Il est parfois difficile de donner son avis sur une oeuvre autobiographique. J'arrive parfaitement à comprendre d'ailleurs que l'on puisse ne pas adhérer à ce genre, ne pas arriver à s'intéresser à l'histoire racontée, une histoire qui ne nous concerne pas et qui pourtant semble avoir assez d'importance aux yeux de l'auteur pour qu'il décide de la coucher sur le papier. Personnellement, j'affectionne particulièrement ce genre, notamment quand il traite de la relation mère/enfant.

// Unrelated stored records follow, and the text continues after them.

Each row below holds a small network's activations on one input, seen along a few directions.
Each table varies a few parts of the input and shows all the possible inputs, shuffled.
Descriptions start from the smaller parts, as in this example, which fits no table here: ring(5) and (point or (values(2) and line(4)) or line(9)).
Shared parts are said once, and a part with two or three values counts as separate values.

Other details of the inputs vary at random and push rows far along two fixed directions, the same in every table; ignore that.

Rows:
R1: [-3.48 -4.46 -1.82  2.86 -4.30 -2.87 -0.56 -1.99 -0.03  0.44  4.17 -5.94]
R2: [-3.88 -8.31 -1.95  0.90 -2.52 -3.90 -1.38 -3.09  0.62 -0.30  3.90 -1.38]
R3: [-4.47  7.33 -6.70  1.77 -0.44 -2.91 -0.36  3.42  2.51  3.44 -1.13  2.49]
R4: [ 3.21 -3.35  5.94  0.12  0.69  1.02  0.55 -3.00 -0.43 -4.16  1.43 -2.20]
R5: [ 2.38 -0.83  4.45  0.76  2.47  2.59  0.49 -2.84 -1.47 -1.01 -0.32 -2.94]
R6: [ 3.78 -1.86  5.24 -1.47  0.49  0.73  0.71 -2.54 -0.33 -2.38  0.89 -1.00]
R7: [-3.05 -4.14 -3.15  4.16 -4.04 -1.21 -3.12 -1.59  1.26  1.52 -0.08 -5.36]
R8: [-4.07  6.69 -7.13  0.46 -2.33 -2.83  0.82  4.73  2.33  3.15  1.01  2.94]
R9: [-3.31 -1.69 -4.23  3.03 -3.50 -1.36 -2.91  0.64  0.44  1.95 -1.86 -3.50]
R10: [ 3.12 -2.21  3.39  2.04  1.35  4.83 -1.15 -1.44 -0.55 -1.89 -2.19 -2.79]
R11: [ 4.25  8.84  2.51 -3.55  5.66  4.15  2.22  2.98 -1.69  1.00 -4.64  5.14]
R12: [ 1.80 -6.90  4.52 -0.98  2.64  1.79  0.63 -3.09 -1.10 -3.81  2.08  0.91]
R13: [-4.11  5.97 -7.03 -0.66 -2.83 -3.53  0.58  4.87  0.82  3.89  0.28  2.25]
R14: [ 5.55  7.78  3.08 -5.72  3.56  2.08  2.44  3.39 -0.46 -0.23 -3.36  7.11]
R15: [ 2.27 -2.88  2.88 -3.71  3.10  1.43  1.02 -0.44 -1.93 -1.61 -0.18  4.28]
Description of these inputs: values(3) and line(5).
Question: Changing only the line(5) part turns R12 into R4. The same change can be made to R2. Which row results?
Answer: R6
Question: Which other rows does R9 become when the line(5) part takes its other values? List them by row number.
Answer: R11, R13, R14, R15
Question: Which other rows does R3 become when the values(3) part takes its other values? List them by row number.
Answer: R5, R11

Rows:
R16: [ 3.96  4.57  1.45 -2.66  1.92  3.60  0.70  2.49 -0.51  0.61 -3.08  3.90]
R17: [ 2.09  0.29  3.51 -2.79  3.02  2.09  1.73 -0.05 -1.55 -1.14 -0.76  2.10]
R18: [-2.01  6.89 -4.93 -0.96 -1.41 -3.36  0.27  2.73  2.64  3.58 -0.26  3.32]
R19: [-3.23  3.25 -6.18  0.39 -3.45 -2.70 -1.27  3.10  1.88  3.23 -1.08  1.44]
R20: [-2.65  4.20 -5.77 -0.64 -1.29 -2.30 -0.13  3.68  2.67  2.71 -0.05  5.37]
R21: [-1.52 -7.01  1.54  3.97 -1.14  0.40 -1.92 -4.27 -0.86 -1.92  1.15 -6.82]
R22: [ 2.56  2.52  1.70 -1.72  1.36  0.98  0.39  0.26  0.61 -0.65 -1.76  2.36]
R23: [ 1.74  0.05  3.61 -0.72  0.87  0.72  0.71 -1.08 -0.01 -1.66 -0.37 -0.81]
R24: [-1.14  1.27 -3.11  0.19 -1.92 -1.16 -1.05  2.06  0.80  1.71 -0.71 -0.18]
R25: [ 3.15  1.94  2.48 -0.59  3.67  3.84  0.31  0.49 -0.75 -0.52 -2.28  1.05]
R26: [ 1.69  2.46  0.77 -0.18  2.41  2.89  0.08  0.61 -0.16  0.20 -2.41  1.61]
R27: [-0.90  3.15 -2.56 -1.00 -0.19 -0.78  1.04  1.56  1.40  1.77  1.42  2.81]
R28: [ 1.62 -2.55  2.37 -1.48  1.95  0.84  0.26 -0.93 -1.43 -1.07 -0.01  0.56]
R29: [ 2.83  0.85  3.19 -2.80  3.09  2.10  1.75 -0.64 -1.71 -0.08  0.15  1.97]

Les quelques phrases de résumé ont su me convaincre et, sans elles, je crois que je me serais laissé tenter par la couverture que je trouve tout simplement parfaite. L'image de cette mère tenant amoureusement son petit garçon est celle que je vais garder de ce très beau texte.
2004. Lydie, l'épouse de l'auteur, lui remet une boîte qu'elle a trouvée chez le père de ce dernier. le vieil homme vient de décéder. Cette boîte contenant photos et lettres restera plus de trois ans au fond d'un placard. L'ouvrir est pourtant une nécessité : « Si Pandore a fait une erreur en ouvrant sa boîte, je ne sais pas ce que j'ai fait en ouvrant la mienne. » (p.12) Cette boîte renferme tout ce que l'auteur ne sait pas, ce qu'il a oublié.
1960. La grande majorité des lettres date de cette année-là, une année qui a été purement et simplement effacée de la mémoire de l'auteur. On y parle du quotidien, des plantes, de cuisine, on y demande des nouvelles. Les auteurs de ces lettres ne sont autres que Jean et Germaine, les parents de Pierre-Marie. Atteinte d'un cancer, Germaine est hospitalisée, les séances de rayons se succèdent. Elle semble guérir, lentement, animée par la joie de pouvoir revoir bientôt son Pierre, son amour de petit garçon. Jean, de son côté, assure les tâches ménagères et s'occupe de son fils du mieux qu'il peut, s'inquiétant pour la santé de sa femme mais confiant en l'avenir. Les lettres, en effet, sont souvent enthousiastes, Germaine n'y fait presque jamais allusion à sa maladie. Elle n'a qu'une hâte : retrouver ses deux hommes. La permission est enfin accordée. Fin août, la petite famille est à nouveau réunie et passe ses vacances chez des cousins qui ont accueilli quelques semaines plus tôt le petit Pierre. Jean retourne travailler. le 5 septembre, Germaine écrit à son époux au sujet de malaises qui l'ont reprise depuis quelques jours, elle évoque Pierre qui s'amuse comme jamais. Ce sera sa dernière lettre. Elle décède le 27 septembre 1960.
« Je suis orphelin de mère depuis que j'ai quatre ans. Je n'ai aucun souvenir d'elle, cet oubli est quasiment un des piliers les plus solides de mon existence. » (p.13) Dès les premiers mots, j'ai compris que je n'allais pas lire une autobiographie traditionnelle. Tout repose sur la question suivante : comment raconter ce que l'on a oublié ? Les seuls souvenirs évoqués dans le texte sont ceux-ci : le petit Pierre âgé de 5 ans et demi monte dans un bateau blanc les emmenant, son père et lui, en Tunisie, en juillet 61. A ce souvenir se greffe celui d'un tour à bord du Super-Constellation, puis à bord d'une Caravelle, autant de choses, écrit-il, qui « ont dû me faire oublier ma maman » (p.131). Tout le travail de reconstitution se fait donc grâce aux lettres échangées, reproduites dans le récit. J'aurais été très déçue de ne pas pouvoir les parcourir. Ces lettres alternent avec les réflexions de l'auteur : il commente ses découvertes, s'interroge, s'émerveille de cette mère qui lui est à la fois inconnue et si proche. Cela constitue la première partie du récit, intitulée « La boîte ». Dans la seconde partie, « In Memoriam », l'auteur mène l'enquête sur le décès de sa mère qu'il ne comprend pas car les lettres ne laissaient pas présager d'une telle fin. Il découvre alors une triste vérité et, avec elle, prend conscience du courage de sa mère et de l'énergie qu'elle a déployée pour protéger sa famille.
Une mémoire en papier n'est pas seulement une autobiographie, c'est un livre qui interroge le genre et ses limites. C'est un livre sur l'oubli qui raconte pourtant une histoire, un livre où les souvenirs de seconde main viennent supplanter la mémoire défaillante d'un auteur. En écrivant ce roman,
Pierre-Marie Fenech n'a pas seulement rendu hommage à sa mère mais il a reconstitué un morceau de son existence et s'est réapproprié une des choses les plus précieuses qui soient : le souvenir.
Un texte émouvant et intelligent que je vous conseille sans hésiter.